Eurasian beaver near its dam
Eurasian beaver near its dam By Klaudiusz Muchowski CC BY-SA 3.0

With Beavers we are on more secure ground as several Anglo-Saxon place-names refer to them.  The name of Beverley indicates that a clearing associated with beavers, perhaps living along the River Hull.  Bevercotes, near the River Maun, is given in the Nottinghamshire English Place-names Survey as ‘The beaver cotes or dwellings’, with the assumption that the name referred to dams or other structures built by the local beavers. Well after the Anglo-Saxon period, Giraldus Cambrensis testified that beavers were living in the Teifi riverside in west Wales in AD 1188.  This however was their only dwelling place in England and Wales, although he claimed that they also lived along an unnamed river in Scotland.  These were relicts as populations, so we may assume that the distribution of beavers in the earlier Anglo-Saxon centuries would have been wider.  In fact some surprising discoveries recently found within entries in parish records suggest that beavers might have survived for a considerable time in remote places with little attention from humans.  They might have been surviving deep in wet woodlands until the 16th century.

Wild boar
Wild boar By Jerzy Strzelecki – Own work, CC BY-SA 4.0

Similarly Wild Boar were certainly living in England through the Anglo-Saxon centuries.  Eversden in Cambridgeshire and Eversley in Hampshire, for example, derive from Eofor, the Englisc for Wild Boar.  As with beavers, mediaeval evidence for boar indicate that they must have been present in earlier centuries.  Wild Boar were still being hunted vigorously in both the Forest of Pickering and the Forest of Dean in the mid 13th century.

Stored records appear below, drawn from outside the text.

The same turns and mirrors carry the whole set onto itself, and each row onto the other rows of its family. Which rows share a family with each named row? Give them in list order.
These 40 rows form 10 families of 4 rows each.
K165: [ -1   6   9  -6   5  -7 -14  -8 -11  -5   4   2  -7  16  -3  -8  10   5
  -8   9   1 -11  -4  -6 -12  -4]
K590: [ -6  14  11   6   5   0 -19  -4 -10  -2   3   8  -3   9  -2   0   0  -5
  -8   0 -12  -5   3   6 -12   4]
K829: [ -9  10  -1   1   7 -10 -17  -9 -11  -1   6   4   0   3 -12   3   0   5
  -7  -1   0  -8  -4   3 -12   4]
K231: [  3   2   8  -2   1  -5 -15  -5 -12 -11   8   4  -6   2  -6  -5   7   5
   5   6   5 -17  -8   7  -9 -16]
K680: [ -5   3   2   6   3   4 -20 -10 -13  -7   3   7  -1  12 -10  -5   6   4
  -1   3  -8  -2   3   2 -10   1]
K135: [-10  16   8  -7   6 -14 -10  -4 -15   1   8   2   2   5  -7  -6  -7   8
 -11   9  -4   3  -8   8 -16   7]
K490: [ -5   7   0 -10  10  -8 -14  -6 -13  -4   6   6 -11  14   0   2   6   2
 -10   5  -4  -8   2   1  -2  -5]
K683: [ -7   4   8   0  11  -5 -12 -13  -7 -10  12   1  -8   9  -3   0   4  -1
 -12   6  -4  -5   1   0  -8   2]
K742: [ -7  21  10  -8   1 -11  -7  -2 -12  -1  15   9   1   1 -12  -6 -12   6
  -2  14   0  -5 -13  20 -10  -2]
K949: [ -6  -1  10  -7   6  -1 -20  -5 -23   1   8   0  -4   8  -6   2   3  10
 -10   6  -2 -10  -5   1  -7  -1]
K23: [ -8  11  17  -2   3 -11  -9   0 -15  -8  19  14   5  15  -7  -7 -10   4
  -3  10   8  -4  -9  20  -1 -10]
K875: [ -2  16  11   7   1   5 -18  -3 -10  -4   7  14  -4   2  -7   4   1  -5
   1   0  -6 -14  -1  16  -8  -3]
K597: [ -2  24  16   0   1   1 -14   4 -13  -2  12  14  -3   2  -3  -5  -6  -4
   3  10  -9  -7  -4  23  -8  -3]
K63: [  6   6  -1  -3   6  -5  -6  -5  -7  -6  13  11  -8   8 -13  -8  -5  -8
  -2   6  -6 -15  -2  12  -1  -3]
K840: [ -7  -1   9   0  13   2 -18 -14 -11  -3   3   3  -2  11  -5  -1   0   9
  -9  11  -3  -2  -1   1 -11   1]
K482: [ -5  -2   7  -4  -8   0 -11   0 -12  -8  11  17 -10   7  -1  -6  -3  -5
   4   8   7 -15  -3  14  -7  -6]
K184: [ -5   5  12  -6  -9  -4  -6   6 -19  -6  11  17  -7  11   3 -11 -10   0
   5  14   4  -4  -7  15 -12  -5]
K804: [  0   9   1   2   3   8 -17  -6 -12  -6  12  15  -4   4 -11  -4   5   3
  10   8   1  -9  -1  20  -2  -7]
K591: [ -6  -1   8  -3   6  -7 -21  -1 -16 -10  17   4   1   1  -8  -2  -2   2
   1   4   5 -14  -4  17   1  -9]
K478: [ -4  16   8  -6   5 -13  -8   4 -26  -5   5   9  -3  16   3  -3  -2  11
  -2   9  -4   6  -6   5 -11  -6]
K256: [ -1  14  15  -6   5 -15  -6  -2 -13  -5   9   7  -5  18   2 -13  -4   7
  -7  13   1   3  -8   3 -14 -13]
K426: [  0  21  15  -2   4  -3  -6   2 -19 -11  19  12  -1   5  -4  -5  -1   7
   9  18   3  -5 -11  19  -8  -1]
K495: [ -2  16  10  -6   3   1 -11  -2 -12  -4  16  13  -4   7  -5 -14 -10   3
   4  18  -7   4  -3  23  -4  -9]
K137: [ -5  20  17   0   5  -3 -13   2 -13   1   7   9  -3   7   3  -4  -7  -2
  -8   7 -13   5  -1  15 -14   1]
K32: [ -6  14  15  -7  -6  -9  -5   4 -18 -16   7  12   4  10  -4 -10   2   5
   3  16   2  -7 -10  21  -7  -4]
K972: [  5   6  12  -2  -3  -2   4  -2 -11  -7   9  13  -2   4 -13 -10  -3  -1
  -6  13  -3  -5 -10  21 -12  -3]
K11: [ -3   7  10   8  -1   0 -10  -9 -10 -18  13   8  -2   3 -12   1   3   1
   5   8   2 -16  -7  10  -6  -4]
K159: [  7   4  -4   0  14  -6  -6  -1 -17   1   7  10  -8   8  -5  -2   3   2
  -5  -2  -2   1  -1   8 -12  -1]
K397: [ -8  10  12  -3   4   0 -11  -7 -11  -3   6   7  -1  15  -3 -13  -2   4
 -11  14 -10  12   0  10 -12   1]
K230: [ -6   3   8  -8  -1  -6 -10   4 -20   0   7  13 -10  16   8  -9  -6   1
  -4  10   1   2  -2   3 -15   1]
K693: [ -6  15   1  -2   3  -7 -13  -7  -8  -3  14  11  -1  -2 -17   2  -3   3
   2   4   5 -16  -9  17  -5  -3]
K722: [  1  14  13  -9   4 -13 -10   3 -11 -11  15  10  -2   8  -1 -15   1   3
   6  14   8  -9  -8  17  -7 -14]
K870: [ -3  17  11  -6  13  -9  -8  -2 -19  -4  17   3  -8  10   4  -5  -7   7
  -5  14  -7   8  -5   4 -11  -1]
K662: [ -2  12  13  -1   9  -1 -11  -3 -12  -7  15  15   3   7  -6  -7  -9   8
   8  18   6  -3  -9  24  -5  -8]
K968: [ -7  13  17  -6   2  -7 -11  -3 -23   1  11   9   0  23  -7  -5  -8  10
 -11  14  -1  -2  -9   2  -7   0]
K692: [  5  10   6  -3   4  -9  -5   6 -22  -6   6   7   2  10  -6 -15  -3   3
   1  10  -9   0  -6   9 -16   9]
K389: [ -6  -5   2  -3  -2  -3 -14  -3 -14  -4   7  11 -13  12   3  -3  -3  -3
  -3   3   2  -9   1   1 -10  -3]
K457: [ -6  14  14  -5  13  -5 -13  -6 -14  -1  10   9   0  18  -2 -11 -13  10
  -4  20  -5   5  -5   8 -10   0]
K76: [ -5   2   8  -4  -5  -5  -9  -7  -8 -16   7   8  -6   3  -9   1   1  -1
  -3   8  -2 -17  -5  14   0 -15]
K625: [ -4   0   6   3   8   2 -22 -10 -10 -11   9   8   2   3 -11  -2  -1   5
   8  10   3 -16  -3  13  -4  -3]

The rest of the family of K137: K590, K875, K597
The rest of the family of K63: K972, K159, K692
The rest of the family of K662: K840, K457, K625
The rest of the family of K693: K829, K135, K742
The rest of the family of K478: K490, K32, K76

The same turns and mirrors carry the whole set onto itself, and each row onto the other rows of its family. Which rows share a family with each named row? Give them in list order.
These 40 rows form 5 families of 8 rows each.
K789: [-10   1 -12  11  -6   0   3  -6  -1  -8  -5  10   9   0  19  -9   8   6
   4  -1   1  -8   1 -20  -2 -12  -9]
K339: [-10   4 -15   4  -9  -1  13   2  -5  -6  10   0  11  -2  17 -11   5   3
   5  -2  -2 -18 -11 -13 -10 -13  -2]
K404: [  0  18  -3   4   3  -6   9   4   0  -1   5 -11  -1   3  15  -9  -7   1
  -3  -8  -1  -4  -5  -1  -6  -3   4]
K594: [-10   3 -11  11  -6   7   0  -3   3 -11  -6  13   4   2  19 -11   8   3
  -1  -4  -1  -8  -1  -8  -2 -13 -10]
K447: [-11   9 -19   1 -11   5   7  -3  -6  -6   5   4   9  -3  15 -13   3   8
   3  -4  -9 -11 -13 -13 -11 -11  -3]
K826: [-19  -3  -9   3   2   0   9  -6  -5  -4   2   1  -2   1   2 -19  -3   0
  -4 -13  -4 -11  -1  -9   2  -2   7]
K960: [-19  -1 -10   7  -1  -4   7  -7  -6   3  -2  -1  -5  -4   5 -14   1  -2
  -3 -17  -5  -4  -1  -8   4  -2   5]
K86: [  0   5  -9   0  -9   0  12  -8  -8   0  -2  -5  -9   0   8 -11   5  -4
  -5  -7   7  -5  -9  -5   8   0  -2]
K637: [ -8   3 -13   4 -13   4   0   0   0  -9  -7  12   5  -2  14  -9   6   3
   3   3  -1  -9  -6 -18   0 -15  -9]
K369: [  2  11   0   5   8  -8   4  -2   4   1  -8   1   0   0   6  -5  -6  -3
  -4  -3   8  -4   4 -10   6  -6   1]
K585: [ -9   3 -16   2 -11   1   8   2  -6  -8   8   2   7   5  17 -12   2   5
   7  -3  -9  -9 -12 -15  -8 -11  -5]
K147: [  0   2  -6  -2  -8   3  11 -14  -8  -3  -4  -2  -5   4   6 -14   2  -7
  -5  -3  12 -12  -5  -8   4  -3  -3]
K122: [  0  14  -3   4   5 -11  12   0  -5   1   6 -12   5   4  12 -12  -7   2
  -3  -6   3  -1  -7 -14  -8  -5   3]
K990: [ -7   2 -15   8 -11   3  -2  -6  -3  -6  -3  11   5   3  19 -10   6   0
   2   2  -4 -10  -1 -16  -5 -10 -12]
K571: [ -1  17  -6   3  10  -6  12  -6  -1   3   4  -7   3  -1   7 -10 -10   2
  -4 -10  -1  -6  -3  -5  -5  -2   7]
K273: [  7   8 -15   6  -7   6  13  -4 -10   0 -12   2   8  -3  15 -22  -5   1
  -6   9   1 -11  -5 -18  -3 -13   2]
K991: [ -1   6 -11   0  -8   5   8  -8  -9   3  -6  -4  -6  -1   8 -12  -2  -9
  -8 -12   9 -14  -4  -6   4  -3  -1]
K922: [  7  11 -16   0 -11   2  11   1  -5   3  -7   2   7   4  16 -20  -7   0
  -6   9  -3 -11  -5 -17  -4 -16   0]
K392: [ -4  12  -2   4   0 -12  15  -1  -1   7   4  -8   1   0  14 -11  -6   3
  -3  -6   1   1  -8  -7  -4  -1   9]
K49: [-16   0  -9   3   0  -4  11   0   1   1   0   0  -7   0   3 -15   1  -4
  -7 -15  -4 -14  -6  -5   7  -5   4]
K332: [ -1  14  -3   3  11  -6  14   2   1   2   4 -10   1  -1  13 -10  -7   3
  -1  -9   2  -1  -5  -7  -2  -7   5]
K785: [ -9   5 -10   2 -10   5  11   3  -6  -8   8  -1  10   0  20 -11   3   2
   3  -7  -1  -8 -15  -9 -13 -12  -2]
K703: [ -7   4 -15   8  -2  -1   8   5   3   5  -5  10   8   2  13 -22  -7   6
  -6   5 -12 -12  -4 -20  -2 -13   5]
K705: [  6  14 -12   6 -10   3  12   0  -2   1 -11   2   4   1  17 -17  -3  -1
 -12   7   6 -12 -10 -16   0 -18   0]
K125: [  0  12  -4  10   2  -5   2  -5   2   2 -11   0  -4   1  14 -11  -5   3
  -6  -5   2   2   8  -6   7  -3   1]
K863: [ 11  10 -13   5  -6   1  14   4  -4  -1  -5   3   8   0  17 -19  -2   1
  -5  10   3 -17  -7 -11  -1 -17  -2]
K338: [  6  11 -17   1  -8   2  11   4  -6   1  -8   8  11  -3  16 -14  -6   4
  -7   8   0  -7 -11 -18  -7 -13  -1]
K655: [-13   4  -6   4   6  -2   5  -9   0  -3   1  -2  -5  -2  -2 -12   2  -4
   0 -15  -4 -12  -2  -6   6  -6   1]
K400: [ -6   3 -17  11  -7   5   0  -2  -2 -11  -4   8   6  -1  17 -12   6   3
   3   0   0 -17   4 -11   1 -15  -9]
K697: [ -4   6  -9  -2  -3   5  14 -11  -9  -3  -2  -7  -9  -4   7 -10   1  -9
  -3  -9   9 -11  -5  -5   5  -7   0]
K866: [ -8   3 -13   8   1  -4  17   4   0  -2  -5   7   7  -1  10 -25  -2   5
  -5   6 -12 -12  -6 -18   0 -16   7]
K444: [ 0 13 -2 10 11 -4  5 -5  4  3 -7 -1 -1 -4 15 -8 -3 -2 -6 -5  7 -1  6 -8
  1 -7 -1]
K164: [ -1   5 -11  -3   0   1  11  -8  -9  -1   1  -3  -2  -3   3  -5   1  -7
  -4 -11  12 -10  -6  -8   2   0  -2]
K162: [-17  -1  -9   6   7   2  11  -6  -1  -1   0   1  -8  -6   4 -12   1  -3
  -3 -13   1 -12  -4  -8   7  -4   4]
K906: [-13   9 -15  11   0   1  10   8   1   0  -5   4   7  -1  12 -22  -8   5
 -11  -3 -10 -12  -5 -17  -2 -18   9]
K488: [ -6  10 -12   7  -3  -1   5   3   4  -1  -8   9   8  -2  11 -22  -5   7
  -3   4 -16  -9  -7 -15  -3 -20   2]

Wolf in Bavarian Forest National Park, Germany
Wolf in Bavarian Forest National Park, Germany By Wikimedia Commons CC BY 2.0

Some sceptics have sought to throw doubt on the evidence for Wolves in Anglo-Saxon England.  That an outlaw was known as a ‘wolf’s-head’ does not necessarily prove that wolves still roamed the woods and moors of pre-Conquest England, any more than do the common names of Wulfstan, Wulfhere or Æþelwulf.  The dramatic mention of wolves in battle-poems may well be examples of poetic licence.  The names given to topographical features are more difficult to argue away. Wulf-hlið, hillside inhabited by wolves, Wulfsēað, wolf’s hole, Wulfslǣd, valley of wolves, strike me as convincing proof that wolves were common.  Nevertheless Rackham was not convinced.  He asked rhetorically;

‘who can tell which of the wolf-springs, wolf-hedges, wolf-leaps, etc. in Anglo-Saxon charters have some such metaphorical meaning and which are connected with actual wolves?’  (Rackham)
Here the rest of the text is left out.